# Juice choice



## Peterock (Feb 20, 2011)

I'm looking for some advise on which brand of juice to buy in a upcoming months since I'm unfamiliar with either.

They are both Chilean 

Mosti Mondiale

Toro Negra

I'm planning on 1 each of the following

Cabernet Sauvignon

Merlot

Thanks,

Pete


----------



## Peterock (Feb 20, 2011)

Ooopps I forgot.
I would also like some recomendations on which yeast to use along with the juice choice


----------



## djrockinsteve (Feb 20, 2011)

If you are using Lalvin yeast I would recommend RC212 for the Cab. Sauv. and Merlot.


----------



## Peterock (Feb 20, 2011)

Cool thanks DJ. Is that a dry yeast? Do or should I make a starter?


----------



## ibglowin (Feb 20, 2011)

Packaged dry. I used it for my fresh grapes last Fall. No problems. I had a very high Brix must as well and it went to dry w/o incident. I rehydrated prior to pitching. I also used some Go-Ferm


----------



## djrockinsteve (Feb 20, 2011)

Peterock said:


> Cool thanks DJ. Is that a dry yeast? Do or should I make a starter?
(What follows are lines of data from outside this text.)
Each wall is flat, endless, passes through zero and stands at right angles to its row. A trip goes straight from one point to another. Which walls does it cross, in order?

Walls:
(1): [-0.43  0.09]
(2): [ 0.43 -0.08]
(3): [-0.39  0.21]
(4): [-0.03 -0.19]
(5): [ 0.12 -0.17]
(6): [0.10 0.01]
(7): [-0.29  0.07]
(8): [-0.49  0.16]
Trips:
[ 0.17 -0.12] to [ 0.29 -0.09] -> none
[-0.12 -0.29] to [-0.13 -0.20] -> 3
[-0.10 -0.01] to [-0.15  0.01] -> none
[-0.09  0.18] to [-0.12  0.19] -> none
[-0.33  0.03] to [-0.29 -0.22] -> 5

Walls:
(1): [-0.16  0.06  0.15  0.05  0.14 -0.06]
(2): [ 0.31  0.49  0.12  0.19 -0.32 -0.34]
(3): [ 0.34 -0.74  0.03 -0.13 -0.06 -0.24]
(4): [-0.20 -0.31  0.24 -0.28 -0.04 -0.37]
(5): [ 0.15 -0.39  0.26  0.21  0.22  0.18]
(6): [ 0.26 -0.14 -0.26  0.25  0.07 -0.06]
(7): [-0.03  0.10 -0.28 -0.29 -0.15  0.02]
(8): [-0.09  0.32 -0.04  0.37  0.13  0.42]
(9): [-0.08  0.24 -0.52  0.46 -0.02  0.15]
(10): [ 0.67 -0.09 -0.03  0.37 -0.37 -0.05]
Trips:
[-0.11  0.63  0.15  0.12 -0.21 -0.03] to [ 0.12  0.44 -0.27  0.06  0.28 -0.01] -> 6
[-0.57  0.27 -0.15 -0.14  0.27  0.01] to [ 0.27  0.07 -0.31 -0.15 -0.24 -0.01] -> 4, 1, 2, 8, 6, 10, 3
[-0.10  0.18 -0.03 -0.10  0.45  0.12] to [-0.02  0.32  0.14  0.49 -0.05 -0.40] -> 5, 2, 6, 10
[ 0.13  0.06 -0.11 -0.13 -0.09 -0.52] to [ 0.10 -0.09 -0.50  0.04  0.00 -0.53] -> 9

Walls:
(1): [-0.13  0.31  0.00 -0.24  0.03  0.10 -0.01  0.35  0.03]
(2): [-0.07  0.59 -0.35 -0.08 -0.23  0.26 -0.39 -0.20  0.19]
(3): [-0.10  0.62  0.44  0.21  0.38  0.12  0.08  0.34  0.36]
(4): [-0.39  0.19 -0.01  0.04 -0.36 -0.20  0.20 -0.05  0.16]
(5): [-0.11 -0.14 -0.08 -0.29  0.11 -0.14  0.39  0.16  0.41]
(6): [ 0.25  0.35 -0.18  0.60 -0.21 -0.13 -0.37  0.56  0.08]
Trips:
[-0.20  0.05  0.35 -0.73 -0.08 -0.02  0.13 -0.05 -0.32] to [ 0.19 -0.39  0.24  0.15 -0.09  0.06 -0.48  0.35 -0.75] -> 4, 5, 6, 1
[ 0.15 -0.70  0.22  0.67 -0.18  0.50  0.13 -0.13  0.13] to [-0.03  0.13 -0.19  0.14 -0.21  0.13  0.05 -0.06 -0.10] -> 4, 2
[-0.22 -0.26 -0.28 -0.16  0.30  0.36 -0.03  0.08 -0.49] to [-0.16  0.17  0.23  0.20  0.39 -0.10 -0.21  0.21  0.13] -> 3, 6
[ 0.11  0.18 -0.08 -0.11  0.18  0.28  0.21 -0.44  0.20] to [-0.12  0.31  0.17 -0.21 -0.50  0.09  0.33  0.12 -0.17] -> 4, 1
[-0.10  0.13  0.00  0.39 -0.21  0.09 -0.12 -0.05 -0.03] to [-0.03  0.33  0.06  0.07  0.10  0.20 -0.57  0.23 -0.34] -> 1, 4

Walls:
(1): [-0.15  0.03  0.11 -0.53 -0.16  0.05  0.10 -0.40 -0.07  0.13  0.35  0.24]
(2): [ 0.28 -0.28 -0.35  0.61 -0.14  0.16 -0.34 -0.19  0.62  0.22  0.07 -0.12]
(3): [-0.19 -0.10 -0.02  0.37 -0.22  0.22 -0.37 -0.12 -0.39 -0.07  0.20  0.02]
(4): [-0.65  0.42 -0.08 -0.32  0.15 -0.10 -0.14  0.04 -0.23 -0.14 -0.47  0.20]
(5): [-0.45 -0.21  0.05 -0.05 -0.14  0.26 -0.33  0.27 -0.14 -0.22  0.02 -0.33]
(6): [ 0.21 -0.26  0.20 -0.08  0.14  0.43  0.17  0.19 -0.03  0.17 -0.03  0.20]
(7): [ 0.36  0.34 -0.53  0.21  0.03 -0.45  0.08  0.07 -0.07  0.05 -0.02  0.15]
Trips:
[-0.59  0.16 -0.28 -0.61  0.15  0.46 -0.19  0.02 -0.20 -0.20  0.11  0.03] to [ 0.27 -0.04  0.08 -0.53 -0.45  0.49  0.01 -0.03  0.16 -0.07 -0.24 -0.32] -> 6, 3, 4
[-0.24 -0.38  0.19 -0.18  0.32  0.11  0.25  0.14 -0.34 -0.23  0.54  0.07] to [ 0.06 -0.07  0.09 -0.56 -0.16 -0.31 -0.26  0.11 -0.23  0.40  0.13  0.00] -> 4, 3, 6
[ 0.05  0.14 -0.19  0.44 -0.26 -0.19 -0.12  0.09 -0.30 -0.06  0.15  0.25] to [ 0.17  0.26 -0.23 -0.23 -0.08  0.18 -0.13 -0.34  0.42 -0.05  0.30 -0.14] -> 1, 3
[-0.06  0.15  0.21 -0.37  0.02  0.14  0.29 -0.78  0.03 -0.07  0.28 -0.09] to [-0.31  0.34  0.10 -0.35 -0.31 -0.11 -0.30  0.33  0.56  0.09 -0.33  0.44] -> 4, 5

It is dry. I buy several at a time and keep in my refer. I rehydrated it and then added. Here's a link on how to do that if you need to know.

I have never made a starter, always rehydrated and added and never had a problem. Some take off faster than others depending upon temperature of your juice. For reds I like to ferment in the 60's if I can. 70's are fine but if I can I prefer a slightly slower ferm.


----------



## cpfan (Feb 20, 2011)

Peterock said:


> I'm looking for some advise on which brand of juice to buy in a upcoming months since I'm unfamiliar with either.
> They are both Chilean
> Mosti Mondiale
> Toro Negra
> ...


I've never heard of Toro Negra, and some Yahoo searches only brought up cigars.

According to the instructions on the MM site, the MM Chile Fresco product is "pre-inoculated with selected yeast".
http://mostimondiale.com/FreshJuiceInstructions.pdf

Steve


----------



## Tom (Feb 20, 2011)

Peterock said:


> Cool thanks DJ. Is that a dry yeast? Do or should I make a starter?


I always rehydrate any dry yeast


----------